Despite our 'modernity,' we continue to use the ancient Babylonian sexaguesimal (base 60) counting system to measure angles and time. Understanding this system is therefore important. It is even more important because it helps us better understand our modern decimal system of numbers.
In this video I demonstrate how to add using Babylonian (cuneiform) numerals. I then show how to add our modern measures of angles and time using the same system (on a white board).
You will also learn a little about John Wallis, a contemporary of Sir Isaac Newton, who generalised the symbols that we use to keep track of what each column represents (i.e. degrees, minutes and seconds)!
John Wallis was not the first, however. For many years, Arabic and Persian scholars had been making astronomical calculations using sexaguesimal notation. In order to understand how they did this we need to understand place value in our current decimal system. When we write our decimals numbers, we are really writing a list of fractions with a decimal point as a marker. Hence 6.438 means 6 + 4/10 + 3/100 + 8/1000.
In an almost identical way, Arabic and Persian scholars (such as al-Kashi, c.1380-1429) wrote their sexaguesimal fractions in columns.
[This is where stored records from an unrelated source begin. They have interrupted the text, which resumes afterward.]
Each row of numbers belongs to one of the things below and depends on some of the facts about them. Some rows are named. Which thing is each other row?

There are 2 kinds of fact about the things: μ, Σ.
μ(<1004>, <254>); μ(<1088>, <1387>); μ(<1088>, <1176>); μ(<1088>, <1502>)
μ(<1088>, <1394>); μ(<1105>, <1475>); μ(<1113>, <137>); μ(<1145>, <1480>)
μ(<1145>, <254>); μ(<1176>, <765>); μ(<1222>, <85>); μ(<1222>, <96>)
μ(<1277>, <723>); μ(<1360>, <1480>); μ(<1372>, <1498>); μ(<1372>, <723>)
μ(<1386>, <1387>); μ(<1386>, <1498>); μ(<1386>, <164>); μ(<1394>, <151>)
μ(<1394>, <254>); μ(<1428>, <1387>); μ(<145>, <254>); μ(<1475>, <151>)
μ(<1502>, <1372>); μ(<1502>, <212>); μ(<1502>, <137>); μ(<1510>, <254>)
μ(<151>, <1372>); μ(<1554>, <137>); μ(<1557>, <1554>); μ(<164>, <1387>)
μ(<181>, <151>); μ(<228>, <254>); μ(<228>, <1505>); μ(<264>, <59>)
μ(<293>, <79>); μ(<346>, <1428>); μ(<346>, <254>); μ(<491>, <1372>)
μ(<52>, <254>); μ(<584>, <1510>); μ(<595>, <1517>); μ(<666>, <1480>)
μ(<758>, <1480>); μ(<770>, <1480>); μ(<770>, <796>); μ(<79>, <1498>)
μ(<845>, <1088>); μ(<851>, <1510>); μ(<868>, <1554>); μ(<871>, <1145>)
μ(<891>, <1141>); μ(<891>, <770>); μ(<935>, <145>); Σ(<1014>, <264>)
Σ(<1014>, <166>); Σ(<1023>, <86>); Σ(<1031>, <1174>); Σ(<1038>, <1023>)
Σ(<1096>, <145>); Σ(<1096>, <659>); Σ(<1096>, <1174>); Σ(<1102>, <886>)
Σ(<1113>, <1038>); Σ(<1113>, <80>); Σ(<1124>, <86>); Σ(<1124>, <886>)
Σ(<1129>, <1033>); Σ(<1139>, <145>); Σ(<1139>, <886>); Σ(<1142>, <670>)
Σ(<1142>, <865>); Σ(<1142>, <1277>); Σ(<1152>, <1540>); Σ(<1172>, <1427>)
Σ(<1174>, <1139>); Σ(<1182>, <145>); Σ(<1182>, <41>); Σ(<1182>, <1174>)
Σ(<1190>, <839>); Σ(<1192>, <892>); Σ(<1193>, <886>); Σ(<1193>, <164>)
Σ(<1244>, <1038>); Σ(<1247>, <1139>); Σ(<1247>, <145>); Σ(<1247>, <1193>)
Σ(<1263>, <1129>); Σ(<1277>, <865>); Σ(<1372>, <364>); Σ(<1378>, <886>)
Σ(<1378>, <41>); Σ(<1379>, <635>); Σ(<137>, <36>); Σ(<137>, <440>)
Σ(<1394>, <1247>); Σ(<1394>, <145>); Σ(<1422>, <1139>); Σ(<1428>, <389>)
Σ(<1428>, <1540>); Σ(<143>, <1446>); Σ(<1443>, <865>); Σ(<1452>, <145>)
Σ(<1460>, <868>); Σ(<1486>, <1139>); Σ(<1486>, <80>); Σ(<1498>, <1540>)
Σ(<1502>, <922>); Σ(<1547>, <440>); Σ(<154>, <36>); Σ(<1557>, <1088>)
Σ(<166>, <1023>); Σ(<166>, <623>); Σ(<166>, <640>); Σ(<166>, <666>)
Σ(<181>, <1174>); Σ(<185>, <85>); Σ(<189>, <59>); Σ(<242>, <471>)
Σ(<242>, <612>); Σ(<242>, <1460>); Σ(<256>, <1124>); Σ(<256>, <59>)
Σ(<264>, <670>); Σ(<264>, <1141>); Σ(<26>, <1222>); Σ(<292>, <922>)
Σ(<293>, <886>); Σ(<293>, <1486>); Σ(<350>, <865>); Σ(<364>, <1023>)
Σ(<364>, <886>); Σ(<364>, <1174>); Σ(<36>, <1277>); Σ(<36>, <1490>)
Σ(<389>, <497>); Σ(<440>, <868>); Σ(<470>, <735>); Σ(<470>, <640>)
Σ(<471>, <783>); Σ(<471>, <1443>); Σ(<476>, <886>); Σ(<476>, <1193>)
Σ(<481>, <1446>); Σ(<481>, <911>); Σ(<496>, <1141>); Σ(<497>, <164>)
Σ(<52>, <612>); Σ(<533>, <1510>); Σ(<53>, <41>); Σ(<595>, <1431>)
Σ(<612>, <872>); Σ(<623>, <872>); Σ(<640>, <145>); Σ(<640>, <886>)
Σ(<640>, <1427>); Σ(<640>, <1033>); Σ(<659>, <389>); Σ(<666>, <1023>)
Σ(<670>, <1038>); Σ(<680>, <1141>); Σ(<721>, <154>); Σ(<721>, <1486>)
Σ(<723>, <95>); Σ(<735>, <145>); Σ(<752>, <1510>); Σ(<783>, <1277>)
Σ(<783>, <922>); Σ(<789>, <648>); Σ(<796>, <1004>); Σ(<796>, <886>)
Σ(<79>, <1139>); Σ(<79>, <440>); Σ(<79>, <984>); Σ(<80>, <1468>)
Σ(<816>, <79>); Σ(<816>, <267>); Σ(<816>, <1502>); Σ(<816>, <468>)
Σ(<839>, <86>); Σ(<851>, <145>); Σ(<85>, <1139>); Σ(<85>, <95>)
Σ(<862>, <1124>); Σ(<865>, <886>); Σ(<868>, <839>); Σ(<868>, <468>)
Σ(<868>, <95>); Σ(<871>, <145>); Σ(<871>, <886>); Σ(<871>, <666>)
Σ(<871>, <1435>); Σ(<872>, <95>); Σ(<881>, <1547>); Σ(<881>, <911>)
Σ(<892>, <468>); Σ(<911>, <1004>); Σ(<93>, <1088>); Σ(<95>, <886>)
Σ(<973>, <862>); Σ(<984>, <145>)

Some things and their rows:
[-10  16 -12  -8  15   1  32  21   0  -8  11 -15 -11  37  -7   3  -7  -9
 -11   5 -11  20  17 -12  22  -2  -9  19 -19 -27   3  13   5  16  -5  -4
  -7  28 -19  10   8   5  11 -13   3  -6  14  -4]: <228>
[-11  14 -13 -16   9   7  33  -3  -1   0   2 -38 -15  39 -23  -1 -13   0
 -27  31  -5  23  11 -12  29  -8  -5  26 -19 -37  15  -2   3  23  -8 -14
 -13   5 -15   2  12 -11   9 -11  -7  -9  -2 -22]: <254>
[-10  18 -16 -11   8   4  31  17   0  -6   8 -16 -16  34 -12   2 -10 -16
 -14   2 -12  19  17 -15  19  -2  -9  23 -21 -29   1   7   8  20  -6  -2
  -8  25 -19   6  10   4  12 -13  -2  -9  11   1]: <584>
[ -4  -2 -24  -4 -14  15  -7  -4   3  13   6  12   0 -17 -15   5   4  -7
   2  -6 -14  28  -3  -6 -11   7  10  14   0  -5   5 -30 -21   2 -21  -1
  15  15  -2   6  -3  12   3  17  -2  16  11   1]: <470>
[ -9   5 -29  10 -18  20   8  -1   0  12   3  -8  -9 -14 -52 -16  10 -20
   6  11 -21  22  13 -17 -29  -1  -6  33  -6 -16  -2 -26 -20  -2 -19  -9
  -4  22   2  -5  -7  10  14   2   9  14   4   6]: <640>
[ -2  -7 -21  17 -14 -11  -1  10   5  43  18  43  12  -6   2  29  31   9
   6  -1   1  -3  -1 -13  23  -1   5  -5 -13  -1 -22  -3   7 -18  -7  -6
   4  11  -2  28  10   7  19 -16   3   3  -9 -20]: <1033>
[  6  -2 -19   0   8 -13  24  22   1 -11  19  -3  -8  20  -7  10 -11 -20
 -14  -5   8  23   2 -10  17 -11  -7  26 -11 -25 -10  17  12   2 -11   5
   0   5 -17   6   8  -3  -5 -29  -4  14  19 -11]: <770>
[-11 -10  -3  28   8   1  -8  -9   2   0   9  -7 -12 -27 -25  -2   6 -13
  12   1  15  26 -27   5  -5 -10  -1  23   3 -24   5 -10 -24  13 -36   0
   1  18  -6 -11  -4   1  -5   5  16  22  22 -10]: <796>
[  5  -4 -19   1  10 -13  22  24   5  -6  15   5  -2  19   1  17  -9 -14
 -14 -19  10  23  -1  -6  23  -4  -2  16 -15 -18 -11  23  10   1 -12  10
   5  11 -20   7   9   9  -3 -25   1   8  23  -9]: <891>
[  5 -13 -38 -12  -3   6  11 -11   2 -17  13  -2 -18   7 -52 -13  23 -27
   0  10 -15  29  19 -19 -10   7 -11  24 -12 -29   0 -35  13  -1 -23 -10
  -7  11  11  12  35  -5  20  10  19  -6   4  -2]: <659>
[  1 -18 -16  14  -2  10 -22  -5  13  13   4  38  17 -13  17  24  13  18
  22 -37  -7   3 -27   8   6  12  14   1  20   9  -4  -4 -39  -1  -6   4
  20   8   2  13  10  18   0  21  11   7  16  -1]: <293>
[  7   8   2   3  14  23   9   2  28  -8   4  -4  12  10 -12 -20   8  -9
   4 -12   3  11 -15   4 -23 -13  13   6  22  -5 -28  -1 -15   5   4  11
 -17  -1   0 -15   1  19   5  -1  -2 -19  -6  14]: <783>
[-22   4 -14  18 -16  -7  13  19 -10  33   4   1  -3 -10 -20   4  18   1
  -1  20  -9   5  12 -17   9  -5  -7  12 -24 -22 -15   1   0  -9  -9  -3
 -12  19  -6   2  -3  10  15 -30   0   5 -13 -17]: <59>
[  1   1   1  12  18  17   3   0  23  -7   5  -7  -3  10 -27 -18  14  -7
  13  -4   3  13 -12  -1 -10 -16   0  11  11 -12 -25  -6  -8  11 -13   4
 -21   2  -2  -8   2  14  11  -7  16 -26  -3  11]: <36>
[-13   3  -9  18 -16   1   0  12   1  30   7  18   7 -19  -8   5  22   5
   5   1  -9  10  -5  -3  -6  -1   7   9  -1  -8 -11  -7 -20  -2  -9   6
   1  23  -2   2  -3  13  12 -10  -3   8   1  -7]: <1124>
[-11   5 -14 -11   6   9  28  14  -8 -15   3 -31 -26  16 -26  -5  -3 -16
 -18   7  -5  24  28 -21   6  -7 -16  29 -15 -39  -1  -4   1   8  -9   1
 -17   9 -12  -5   8  15   8 -28  -8 -13   0  -8]: <1517>
[  9 -19 -28 -15   4  -7   1 -18   6  -1  17  34  -3   4 -11  22  26  -8
  -5 -15  -1  18   0 -15  13   4   3  -3  -2 -11  -5 -23  13  -2 -17  -1
   7   2  10  31  34   0  18  18   6  -7   9 -15]: <497>

Name these rows:
No name comes twice in this set of rows, the named rows included.
[-12  19 -12  -6  12  -5  42  21  -6   2   8 -28 -19  34 -22   5   1 -10
 -26  26 -13  17  20 -22  31 -12 -17  22 -36 -40   1  12  20  16  -1  -6
 -20  18 -17   9  15  -6  21 -31  -2 -18  -6 -16] : <1510>
[ 16 -15 -34 -14  10 -20  14  -9   8  -4  19  30  -9  27 -10  24  33 -12
  -6  -8   3  12  16 -22  35  -1  -6  -3 -19 -20 -15 -14  40  -9 -15 -14
  -7  -7  12  44  53  -6  22 -11  11 -26  -6 -23] : <1540>
[ 12 -16 -30 -38  11   4   8 -19  15 -25   6  18   2  29  -2  17   4  -7
  -6 -18 -14  37   0  -3  27  17  10   8   3 -19  22 -24   1  14 -14 -11
  23   4   7  26  43  -2   7  32   9  -3  21  -8] : <1428>
[  0   3 -24   4  -4  16  -5 -11  12  10  11  11   1 -12 -24  -7  -3 -10
   8   4 -12  30 -16   0 -19  10   6  27   3  -8  12 -21 -27   1 -14   3
  20  28  -8   0  -4  -2   6  27   9  38  23  17] : <871>
[  4  -1 -19  29 -12   0  -4  15  22  37  14  29  17  -8 -22   5  12  -8
  13  10  -2   9 -11  -1   4  -5   5  21  -5  -6 -20   6  -5 -21 -10  -2
   7  16  -7  13  -2   7  15 -18  13  28   8   1] : <666>
[ -2  -6  -9  47 -13 -23   7  10   2  43  13  42  12 -10 -30   7  62   2
  22  13  -5 -14   2 -17  17  -5  -9  -3 -23 -16 -31   2  25 -18  -4 -11
 -23  16  10  25  17   8  37 -32  29 -12 -25 -20] : <886>
[-25 -12  22  41  15 -10   3  -3  -8   4   4  -2 -26 -12  -9  15  25  -3
  20   0  12   9 -24 -10  19  -6 -13  14  -6 -24   0   3  -8  23 -26   1
 -19  28  -3  -4   3   8   8 -16  18 -21   8 -22] : <911>

The same things again, as new rows of numbers:
Some rows with their names:
[ 10 -19 -23   4 -14  -2  -3   0  -8  29 -16  11  -7   1   7]: <666>
[ 12  -8  17   6  -7 -17  -2  -9  11  -8  -3  18  -7   2   6]: <1510>
[ -1  -1 -34  12  -9   0   4   8  -8  -9   3 -30   1 -12   0]: <85>
[ -5   5 -20  11 -10   2   2   6  -6 -14   9 -24   2 -10   2]: <723>
[ 11  -5  18   8  -5 -14  -1  -8   4 -12   5   6  -6   0   2]: <1431>
[ -2   2 -30  10 -14   0   7   7  -5 -19   5 -10  -1  -8   2]: <185>
[  6  -1 -27  13 -19   4  10   6  -5 -27 -22   9  -4 -11   5]: <181>
[  8  -5  23   8 -14 -12   0  -5   2 -27  -3  22  -3  -2   6]: <1105>
[ -6   3 -10   8  -7  -9  -8   3  -1   7  18 -17   3  -3   3]: <36>
[  6  -7  43  10  -7  -1   4 -12   4 -23   0  18  -4   1   7]: <1554>
[  0  -3   7   6 -13  -1   6  -8   3  -8   4  -8  -3   4   4]: <189>
[ 15  -7 -25  19  -6   1   2   7  -1  21 -28 -13  -3 -17   2]: <1174>
[  3   2  29  10 -10  -8   6 -11   6 -17   3   5  -4  -4   3]: <1475>
[ 19 -15 -26  23  -2  -2 -11   7   2  45 -46  -1  -3 -19   0]: <145>
[ 27   3  13  39 -14  -8 -27   6  -3  66  28  -3 -10  -2  30]: <59>
[  8  -2  31  11  -8 -11   4 -12   7   2   3  -1  -3  -3   6]: <635>
[  9   4  -3  10 -12  -1  20   1   0 -42   1   4  -5  -8   2]: <1152>

Name these rows:
No name comes twice in this set of rows, the named rows included.
[  4  -3 -44  10 -22   3  12   8   2 -17 -21  17  -6 -10   7] : <851>
[ -5  -5  15   5 -19   3  -5  -6  -3  -4  -3   8  -3   9   6] : <1113>
[  3  -1 -24  16  -2  -4 -11   6   2  25  -8 -19   1 -12   2] : <95>
[-13  11  -4   7  -6  -1   2   5  -3 -18  20 -18   5  -5   3] : <137>
[-18   8 -16   3 -12  -1   5  -4   0 -15  29 -14   1   5   6] : <242>
[ -7   0   6  12  -6 -11 -20  -2   6  21  -7   5   0   2   3] : <1277>
[  7  -8 -20  15  -6 -10  -6   6   4   5 -17  21  -1 -12   7] : <1004>
[ -6  -5 -17   4 -18 -10  -2   4   0 -24   7   9   0   0   9] : <52>
[  4 -10  -5  16  -2  -3 -16  -2   4  46 -17 -16   0  -4   3] : <86>
[  1  -5 -14   5 -18   0  -1   1  -9  13   4 -18   0   2   2] : <166>
[ -1  -9 -32   0  -9   8  20   7 -15  -4  21  -6  -1  -4   4] : <796>
[ 11  -3  -7  13  -7   5  16  -5   8  -5 -23   3  -7 -11   1] : <389>
[  6   4   6   7  -9   7  22  -7   7 -38  -4  -3  -5  -4   0] : <1498>
[  9  -5 -12   8 -11  -3   2  -3  -2  -7 -11  -3  -5  -3   3] : <1129>
[  6  -5 -31  17  -5   3  -2   8   1  28 -18 -13   0 -17   2] : <1139>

For them the number 3 6 14 43 29 would mean 3 + 6/60 + 14/3600 + 43/216000 + 29/12960000 (where 60×60 = 3600, 60×60×60 = 216000 and 60×60×60×60 = 12960000). It is astounding that the Babylonians coped so well with this system!
In order for them to keep track of which number was in which column, they used to be written in tables with labels written at the head of each column. By the time this system was being translated into Latin for Europeans to read, the sexaguesimal parts were labelled primae minutiae, secundae minutiae, tertiae minutiae, etc. and these Latin terms meant (quite literally), first little bits, second little bits, third little bits, etc. These subdivisions were denoted by writing Roman numerals as superscripts. I am not quite sure how it happened, but the second and third and fourth parts were called just that ... seconds, thirds and fourths. The primes, however, took their name from the other term in primae minutiae, and came to be known as minutes (from minutiae). Hence, now that we have dispensed with thirds and fourths, and so on, we now speak of sexaguesimal fractions in terms of minutes and seconds (rather than primes and seconds)! You will recognise that we still divide our hours (time) and degrees (angles) in this way.
John Wallis and other European scholars adopted this same notation (from the Arabic and Persian scholars). You can see an example here, from page 53 of Wallis' famous 1657 text, Mathesis Universalis:
You can see that he used the older Roman notation for the number four ... just four strokes (IIII) instead of IV. The same notation was used to the left to denote the degrees as well.